U.S. surveillance architecture includes collection of revealing Internet, phone metadata

On March 12, 2004, acting attorney general James B. Comey and the Justice Department’s top leadership reached the brink of resignation over electronic surveillance orders that they believed to be illegal.

President George W. Bush backed down, halting secret foreign-
intelligence-gathering operations that had crossed into domestic terrain. That morning marked the beginning of the end of STELLARWIND, the cover name for a set of four surveillance programs that brought Americans and American territory within the domain of the National Security Agency for the first time in decades. It was also a prelude to new legal structures that allowed Bush and then President Obama to reproduce each of those programs and expand their reach.

What exactly STELLARWIND did has never been disclosed in an unclassified form. Which parts of it did Comey approve? Which did he shut down?
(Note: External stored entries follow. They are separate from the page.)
Each row is a point on a landscape with many valleys, with its height.
A ball rolls from a point to the lowest of its 2 nearest points, and stops where none of them is lower. Distance is the straight distance between rows; heights are no part of it.
z337 h=193: [ -1 -12   1  -2  -1  12  -9   5  -6  -1  -1   8   3   5  -6   0 -16  -5
  -3  -7  -7  13 -16   7  17]
z283 h=203: [  9   9   8  23   5 -21   2  11 -13  -9   1   5  -7  -2  13   8   6 -10
  -8 -13  -2  -3  16   0   0]
z121 h=425: [ -7  -7  -5 -12 -11  28 -21  -7   9  -7   0   1  11   1  -8 -11  -6   1
  -6   4  -1   6 -13  10   2]
z848 h=542: [ -4   6  -3 -13   6   7  -7   1 -14   5  -3   2  -2  10 -12  11  -2 -10
  -6 -16 -13 -10   9 -11  21]
z290 h=567: [ -7  -1  -1 -12 -11  19  -9 -14  10 -11  -7  -6   5 -10   2 -19  -1  30
  12  12  18  14 -10  13 -35]
z813 h=598: [ 10   2   6  -8  -8  10   5 -18  11  -4  -4  -7   2 -11  -4 -26  -6  31
   8   7  20  15 -11  -2 -30]
z744 h=366: [  8  -1  15  -5   3  16  -6  11  -7   4   9 -15  13   2 -18  -3   2   9
  -2  -1 -17  -6  -4   5   6]
z408 h=381: [-16   8 -16  -5   1  10   0 -15  29  -6  -2   0  -1   2   4  -5  -6   0
   1  21  14 -11   1  14  -1]
z705 h=285: [ 14   9   5  -5  10  -1   4   8  -7   0   5 -14   0   5 -21  -4   2   8
   2  -1 -20  -7   9   3   1]
z288 h=353: [  2 -17   8   2  -9 -14   0   3  -2  -6   1  -3  -2  -8  -4 -12  -5  10
   7  13  -2  15 -16   2 -13]
z989 h=577: [-10   9  -6  -3  -3   7  -7   1  -2  13   4  11  -2  10  -2  17   0 -19
   7 -12 -10 -13   6  -1  23]
z365 h=472: [ -7 -13  10  -9  -9 -13   3   3  11  16  -4   7  10  -2  -6  13   0 -14
  -4  17  -9  -9  -1  -4  11]
z749 h=431: [ -7  -7  -4  11  -6 -21   5   0  -1  -1  -8   0  -2  -2  17   7  16 -16
  -8   1   8   4   1  -3   2]
z14 h=347: [ 10  18  -5  -8  27 -11  16  -6 -17  -8  -1  -1 -12  16 -12  22  -1  -1
  10  -8 -11 -15  20 -10   3]
z79 h=336: [  8  -2   5  -4  -3   7   2   5   5  14  -1   1   1   3  -7  -7  -7  16
   7  16   1 -14  -4   2   4]
z317 h=660: [  2   0   0  -5  -9  10  -5 -16  21  -3   6  -2   2  -5   4 -16 -10  24
   4   5  11  -9  -6   9 -13]
z92 h=308: [ -5 -15   2  -1  -6   8  -1  -1   1   6  -6   5   1  -5  -1  -6  -8   9
   3  14   1  21 -15   8  -6]
z357 h=253: [  3 -20  13   3  -9  10 -12  12  -5  -1  -8   1   6  -1 -10 -12  -6   4
  -5  -2  -2  16 -20   2   2]
z610 h=656: [ 21   3  -6   0  10   5  -9 -17  -2 -23   1  -8  -6   0   4 -16 -10  11
  -4  -5  22   5 -17   9 -24]
z911 h=490: [ 14  -9  -1 -10 -15  42 -17   4  -5  -6   4 -14  14   0  -2 -16   4  17
  -7  -2   7   4 -18   8 -14]
z921 h=597: [ 15   0  -1   9   6  -2  -5   6 -15 -29  -2  -1  -4  -6  13 -13 -10  12
  -5  -4   0   6 -11  -1 -14]
z775 h=627: [ 13   4  -8   9  18 -16   0 -11  -1 -31   1  -5 -13  -2  15 -10 -10   5
  -8   0  16   4  -6   5 -17]
z465 h=557: [-13  -5 -10  14   1 -19  27   4   3  12  -2   4   8 -11  31  18  11 -11
 -16 -12  13   0   7  -6  -8]
z235 h=734: [  5  -6  12 -13  -3  18 -11  19 -34  -2   1  -4   0  23 -20   3  -4   4
  -2 -22 -22   2  -8 -11   8]
z687 h=630: [ 16  -5   2  -9 -14  14   4  -8   8   0  -1 -12   3  -4  -1 -25  -6  36
   4  12   4  -3  -9   4 -19]
z199 h=528: [  5  -6   4  10  -1 -28  27   9   2  10   1   7   2 -19  13   5   4  -5
   3   5   1  -3  11  -4  -7]
z379 h=405: [ 13  -5   9   3  -2  -7   5  -1 -10  17  -1  -1  -5   7 -13  -3  -1   8
   6  15  -4   1 -10  -5  10]
z394 h=330: [  5  -7   5   7  -2  -3   6   9  -1   2   4  11   0 -16  -3   2  -6   5
   2  -4 -12   2   2  -4   2]
z205 h=610: [ -2  -1  -4   4  -6 -14  21  -1  11   8   5 -12  -7 -13  15  -6  -3   7
  16  15  11  -3  10   6  -5]
z345 h=258: [ 12   4  -8  -7   3  -2   0  -3 -14  -7   4   2  -4   3  -1   8 -10   0
   6  -2  -4 -13   5  -3   6]
z436 h=463: [ -4   0   0 -15 -12  26 -14   4  11   4  10   1   8   4  -5 -16  -9  14
   3  15  -6  -5 -24   5  -9]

What became of the programs when the crisis passed and Comey, now Obama’s expected nominee for FBI director, returned to private life?

Authoritative new answers to those questions, drawing upon a classified NSA history of STELLARWIND and interviews with high-ranking intelligence officials, offer the clearest map yet of the Bush-era programs and the NSA’s contemporary U.S. operations.

STELLARWIND was succeeded by four major lines of intelligence collection in the territorial United States, together capable of spanning the full range of modern telecommunications, according to the interviews and documents.